Kim’s eldest child, North, experimented with special effects makeup
As the mother of a four-year-old girl, Madhulika Maniyar, corporate employee, blogger and influencer, believes that applying makeup on a child’s delicate skin will prove harmful in the long run. “I understand that children want to mimic what we do; their desire to wear makeup is genuine. However, as parents, we can teach them about the dangers of makeup and how it can irritate their sensitive skin. I used organic and chemical-free makeup on my child once or twice, thinking it wouldn’t be too harmful and that my daughter would be happy. But I soon realised I was making a mistake and stopped the practice. I’m relieved she no longer requests makeup,” says Madhulika.
Join the club
There is constant peer pressure on children to adopt the latest trends, regardless of the consequences. It could be a new phone, a new bag, or participating in endless social media trends. “Parents are not the only source of inspiration for their children. The solution to this problem is to educate the child about the negative effects of using beauty products. The most pressing need is for society to refrain from glorifying and measuring beauty in terms of appearance,” says Megha.
A healthy compromise
The bottom line is that adult makeup is not for children, and a strategy has to be drawn up to make young kids aware of this.

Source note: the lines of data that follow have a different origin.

Each row comes from the steps of one walk. Every step used is in the known rows, and no mark comes twice. Write the walk behind each row, first mark first.
Known rows:
zugo -> busiraf -> goneto -> lonu: [ 72   0   4   5 -29  49  14  -9   7  11  30  10  14  -3   6 -36   7  13
   2  10  18   3  27  -6   1  -3 -14 -37   6  20  25  19   5 -10 -47  40
 -22]
goneto -> lonu -> zezem -> busiraf -> pagod: [ 51  -4  -4  13   1  45  13 -19  13  10  45  -7  13   9 -12 -26  48  24
  13  24   9  -2  18 -25 -16 -35  -5 -25   9  -8  30   7 -10 -31   3  30
 -11]
lonu -> goneto -> busiraf: [ 46   1   8  -4 -27  23  10 -14  21  26  18  18  13 -14   2 -27   5  20
   0   8  -3  -3  29   5 -12 -32   2   9 -17  11  19  41 -11 -29 -49  27
   3]
pagod -> busiraf: [ 17   3 -10   8   2  25  11 -10  12  22  -4  24  16   4   1 -34  21   7
   0  10   1 -16  11   8 -13  -7   1   3  -3  12   7  10   0 -30   9 -12
  -1]
lonu -> goneto -> busiraf -> tero: [ 49   1   5  -5 -22  17  12 -16  16  24  11  25  20 -24  -6 -22  51  23
   3  13 -10   4  34   3   0 -43  10 -11  -8   4  21  36 -14 -25 -55  38
   8]
soli -> pagod -> busiraf: [ 15   7 -17   3  26  29  12  -5  10  19 -12  35  14  15  -2 -37  19  33
  13  23  11 -20  14  10 -16 -12 -11  -6 -13  -3  22  17   7 -24  17 -16
 -11]
goneto -> lonu: [ 46  -8   4  31  -4  32  21 -10  26  14  27  11  11  -7   9 -18  12  12
   0   5   1   0  12   1 -11  -2   9 -37   2   7  21  13  -4 -20  -9  24
  -7]
soli -> bafek: [ 26   6   4  28   2  41  20   3  28  17  -7  36  20  -5   6  -9  12  38
   8  12 -15  -6  23  27   4 -14 -18 -31  -3   3  19   6 -27 -24  -3  18
 -14]
zugo -> busiraf: [ 39   8  -3   4  -7  20  -1  -9  22  15   1   3  16   0   7 -33  22  14
   8  11   3  -1  10  17  -9  -8   2  -8  -6  16  23   7   5 -12 -40  27
 -12]
zezem -> busiraf -> bafek: [ 46   4   0   8 -10   7  14 -19 -14  29  19   2  16  -5  -3 -35  42  20
 -11  12  -8 -10  19   8   3 -41   9 -22  10  13  10   4  -9 -24  -5  37
 -15]
kipo -> busiraf: [ 29   9   7  18 -13  31   7  -6  17  19   1  -1  21  -7   2 -37   7  18
  -2  18  -1 -19  21  18   5  -5  -9  10   8  16  16   6   4 -17 -35  27
  -8]
busiraf -> bezu: [ 19  -1  -2   9  18  10  17 -10  27  22   7  37  23  17  25 -22  23  18
  -4  11  -6 -13  15  19  10 -18 -10 -27  -5   9  18   5   8 -25 -25  28
   0]
bezu -> busiraf -> pagod: [ 19   2  -7  12  23  19  17 -16  22  29   0  16  14  16  -3  -9  35  16
   9  20   6 -16  21   1  -2 -53  17  -6  23  -2  16  13   8 -35   2  19
 -18]
zugo -> busiraf -> goneto -> lonu -> tero: [ 75  19   4  12 -25  35   8 -13   3  11  30   9  12   0   2 -33  23  -6
   6  14   0  23  33  -6  -7  -5 -14 -20  -5   7  33  12  17 -34 -41  37
 -24]
lonu -> tero -> busiraf: [ 37  12  10  22  -3   9   2 -15  22  23  -2  20   5  -8  -3  -4  54 -12
   4  17 -15  17  13   5 -25 -14  -4  25 -11  -2  26   4  17 -37 -10  34
 -12]
tero -> busiraf: [ 29  -5   8  16  -5  18   8 -13  27  22  -4  22   8  -8   0  -4  44   7
   0  15   0  -2   5   9 -18 -15   0   9  -1   9  18   7   6 -18 -13  34
  -5]
zezem -> lonu: [ 40   2  -6  13   0  21  16 -14  19  32  31  12   4 -14   6 -40   6  16
   3   8   2   0  20 -18   4  -6  -3 -16   2  23  27   0  -7 -16  -9  18
 -10]
goneto -> lonu -> tero: [ 52  11   7  37  -2  19  13 -14  19  15  26  11   9  -4   6 -19  25  -7
   5   7 -11  20  22   0 -17  -3   6 -21  -9  -4  30   7   7 -44  -6  22
 -13]
goneto -> lonu -> tero -> busiraf: [ 56   6  14  31  -9  21   6 -15  28  23  21  15   3  -7   0  -1  53 -10
   5  20  -3  23  12  -6 -33  -5   2  11 -11  -4  33  12  13 -38  -9  41
 -15]
pagod -> busiraf -> goneto -> lonu -> zezem: [ 56 -13   1  15 -28  53  19  -8   4 -11  35  12  22  -2  -2 -31   9   8
  -4  15  11   3  29 -12  -8  -7 -20  -7   1   2  19   5 -14 -29  -4   5
   2]
lonu -> zezem -> busiraf -> goneto: [ 47  -3   3   3 -42  40  15 -14  -6  -1  23   4  17 -11  -5 -45  25  13
   3  18  -2  -2  38 -10   7 -38 -32 -14  10   9  13  -3  -5 -25  -9  25
  -3]
zezem -> busiraf -> bezu: [ 27   5  -4   4   7  16  11 -18  24  33  20  18  19  18  22 -38  44  21
   3  19  -4 -13  21   5   5 -31 -17 -24  -4  13  16   6   3 -29 -10  34
  -4]
lonu -> tero -> busiraf -> zugo: [ 40  20   7  13   1  15   8 -22  41  25  -2  36   6   6 -17   2  64  -2
   0  24  -6  10  14   3 -28 -26 -11   8   5 -15  21   4   9 -22 -19  43
   1]
kipo -> busiraf -> pagod: [ 27  12   1   4  14  41   9 -12   6  26   5   9  21  10 -13 -28  19  26
   5  24   7 -24  17   4   8 -17  -5  -6  21   8  23  13  15 -22 -36  32
 -21]
tero -> busiraf -> goneto -> lonu: [ 66 -11  14  16 -26  48  23 -11  12  16  26  23   8 -11  -1 -11  25   9
  -4  15  16   3  23 -12  -8  -8 -16 -21  13  13  19  19   6 -15 -26  46
 -17]
zezem -> busiraf -> goneto -> lonu -> tero: [ 71  17   7  20 -29  35  16 -18  -2  21  38   5   8  -8   0 -41  34  -6
   7  16  -6  17  42 -21  -6 -21 -18 -26   2   4  24  10  12 -43  -9  33
 -21]
kipo -> soli: [ 25  22  12  11  -4  47  15  -6   4  -4   5  -3  15  -7  -2 -35   5  24
 -12   3  -8  -8  14  11   5 -13  12   4   7  21  20   2  16 -13  -9   3
   9]
tero -> busiraf -> goneto: [ 43  -5   9   2 -24  34  17 -10   3  19  -2  34  10 -10  -5 -15  28   5
  -5  15   5  -4  24   3   1 -21 -24  -2  13  16  14  12  15 -14 -26  40
 -13]
goneto -> busiraf: [ 27  -1   5  -9 -14  20   2 -15  20   9  10  11  15  -4   3 -18  13  17
   3   7   2  -5  20  10  -5 -31   6 -12  -1   6  13  18  -1 -21 -46  26
  -7]
bezu -> busiraf: [ 21   0  -2  23  -1   7  17 -10  34  21  -3   7  16   1  13 -17  24   7
   2  13  -1  -7  25  15  -4 -43  16   7  11   6  10   8  -3 -31   7  10
  -5]

Which walk is each row?
[ 53  -8   3  27 -26  37  10 -16  26   2  47 -19  14  -8   2 -34  37  17
   9  19   3   7  22 -15 -20 -24  -6 -15  -5  -2  25  -2 -21 -30   7  25
   2]
goneto -> lonu -> zezem -> busiraf
[ 42   9  -3   3  -4  16   0 -10  17  13  -4  11  21 -10  -2 -30  68  17
  10  18  -4   6  16  15   5 -22   9 -25   1  10  26   7   0  -9 -46  35
  -5]
zugo -> busiraf -> tero
[ 40   3   3 -13  -6  16  14 -16  29  29  24  36  22  11  21 -27  17  27
  -5  15  -2  -8  29   8   1 -35 -10  -1 -22  11  21  38  -3 -34 -61  37
   5]
lonu -> goneto -> busiraf -> bezu
[ 32   8   2 -15 -10  23   5 -21  40  12  10  28  13  10 -10 -11  27  24
  -1  14   8  -9  19   7 -10 -42  -3 -25  14  -6  10  17  -7  -6 -53  37
   5]
goneto -> busiraf -> zugo
[ 38   0   0  15 -22  21   8 -15  14   1  15  -1  22 -17  -6 -34  82  18
   9  23 -14   7  27  -2   1 -44  -3 -19   3  -4  20  -8 -19 -26  -3  29
  11]
lonu -> zezem -> busiraf -> tero
[ 66 -20  13  20 -35  48  16 -10  15 -11  35  10  15 -10  -4  -9  26   9
  -4  20  10  13  23 -11 -11 -13 -21  -1   4   0  26   3 -11 -21 -22  38
  -1]
tero -> busiraf -> goneto -> lonu -> zezem
[ 28  -2   0   5  21  30  11 -16  15  30  -2  29   7   7 -14   3  52  14
   7  23   6 -11   1  -6 -15 -26   0  -4  13   1  24  16  16 -23 -15  40
 -20]
tero -> busiraf -> pagod
[ 32   6 -14   0  26  16  16  -7 -19  21  -6  34  21  16  -5 -32  28  37
  -8  21   7 -19  14  15  -4 -24   7  -9  -4   2  21  14   0 -24   9   5
 -20]
soli -> pagod -> busiraf -> bafek
[ 34  -1  -1  16 -24  24   6 -17  19   1  23 -12  16  -8   0 -38  39  15
  10  17  -7   0  20  -2 -12 -31 -12  -2  -4   1  18  -8 -18 -28   9  18
   4]
lonu -> zezem -> busiraf
[ 19  26  -6  -3  21  54  10  -2  -2   1  -8  18  14  16  -6 -48  13  42
   2  21  13 -19  17   5  -8 -11  -3  15 -11   8  27  13  16 -17  17 -26
   0]
kipo -> soli -> pagod -> busiraf
[ 57 -16  10  23 -32  47  21  -7   9 -17  38   9  20 -11   1 -22   4  11
  -4  11   4   9  30  -7   1 -12 -17 -23   5   1  24   1 -14 -22 -20  23
   1]
busiraf -> goneto -> lonu -> zezem
[ 21  24   4   9  20  49  14   0   5  -6  -5  11  12   4  -3 -37   4  51
   2  17   4 -13  19  12   2 -17   0  -8  -5   4  36   9  23  -6   1   0
  -3]
kipo -> soli -> pagod
[ 25  10  -3  16   2  13  21 -19  53  22  -4  24  15  14   0  -9  36  13
   0  18   6 -10  23  11 -10 -51   6  -7  24 -10   6   7  -8 -15  -4  24
   6]
bezu -> busiraf -> zugo
[ 60   4  -2 -10 -26  25  10 -18  23  38  43  12   6 -20   1 -42   0  24
   3  12   4   5  34 -22  -7 -27  -2  12 -17  21  28  35 -19 -24 -48  30
  -2]
zezem -> lonu -> goneto -> busiraf
[ 37   4  -1  11 -12  17  12 -16  11  25   6   7  17 -17  -4 -38  82  19
  11  18 -11  -2  25  -2   5 -43   1 -35   9   7  16   3  -5 -23  -3  34
   0]
zezem -> busiraf -> tero
[ 30  26  15  19  -3  68  17   4  15  -2  -2  17  21  -4   0 -22   6  49
  -3  10 -14  -4  24  22   9 -15 -10  -9   1  13  25   3 -16 -17  -4   8
  -3]
kipo -> soli -> bafek
[ 54   4   0  17 -20  39  15 -21  43   5  41   0  13   7  -9 -27  48  23
   6  24   9   2  22 -16 -24 -34 -16 -28  12 -14  17  -1 -27 -14  -4  36
  13]
goneto -> lonu -> zezem -> busiraf -> zugo
[ 34  -1   5  -9 -13  16   3 -15  16   9   6  19  21 -16  -4 -16  60  20
   5  14  -5   2  25   9   7 -43  14 -27   6   1  17  16  -6 -16 -52  38
   0]
goneto -> busiraf -> tero
[ 16   3 -12  -2  22  18  14 -11  21  31   3  41  25  27  21 -34  31  15
  -5  18   2 -19  14  11   1 -13 -14  -4  -8  11  12  11   5 -34  -8   2
   1]
pagod -> busiraf -> bezu
[ 62  15   1  16 -16  38  16 -12  -4  16  26  25  14   0  -2 -35  20 -11
   1  13  -2  13  35 -13 -12  -3 -15 -10  -2   3  22  14  12 -48  -5   8
 -16]
pagod -> busiraf -> goneto -> lonu -> tero
[ 53   5  -3 -17  -6  20  11 -19  31  43  48  31  16   7  20 -42  13  29
  -3  19   4   1  34 -16   5 -29 -16   3 -24  22  30  31 -10 -29 -60  42
   0]
zezem -> lonu -> goneto -> busiraf -> bezu
[ 46 -15   7  35 -17  33  14 -10  30 -13  37  -1  19  -8   7 -15  12  14
   1  10  -1  13  16   1 -15  -6   2 -16  -6  -6  28  -2 -21 -25  -7  17
   7]
goneto -> lonu -> zezem
[ 36  -1  -1  17   0  -5  20 -12   2  24   3   9  21   4   6 -12  32  13
 -16  12  -5  -7  23  20   5 -52  30   2  17   9  11   3  -8 -30  -1  28
 -15]
bezu -> busiraf -> bafek
[ 47  11   4  -9 -19  25  16 -21  38  28  15  34  13  -1 -12 -20  20  27
  -3  14   4  -4  29   3 -19 -44  -7  -7   1  -4  12  38 -15 -12 -56  39
  12]
lonu -> goneto -> busiraf -> zugo
[ 63  10   9  25 -20  33  20 -12  -1  13  28  21  11  -8   1 -27  15  -8
   0   9  -9  20  36  -7  -2  -8 -11 -28   3   1  27  10  14 -41 -19  27
 -18]
busiraf -> goneto -> lonu -> tero
[ 35  11  -9  -8  18  32   1 -15   9  22   4  13  14  18  -9 -24  33  21
  15  18   8 -11   6   4  -7 -20   2 -21   8   7  29  14  13 -17 -40  32
 -24]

“The idea is to establish healthy boundaries. It is widely accepted that there is no right or wrong age to begin wearing makeup, which means that some children are introduced to makeup early on, but in small doses, with the idea that it can be used to enhance, but is not to be applied with a heavy hand. Other children are introduced to makeup much later in life,” says Era adding, “With or without makeup, the goal is to create and boost a child’s self-esteem. Recognize the child’s nonphysical characteristics while encouraging them to look physically presentable.”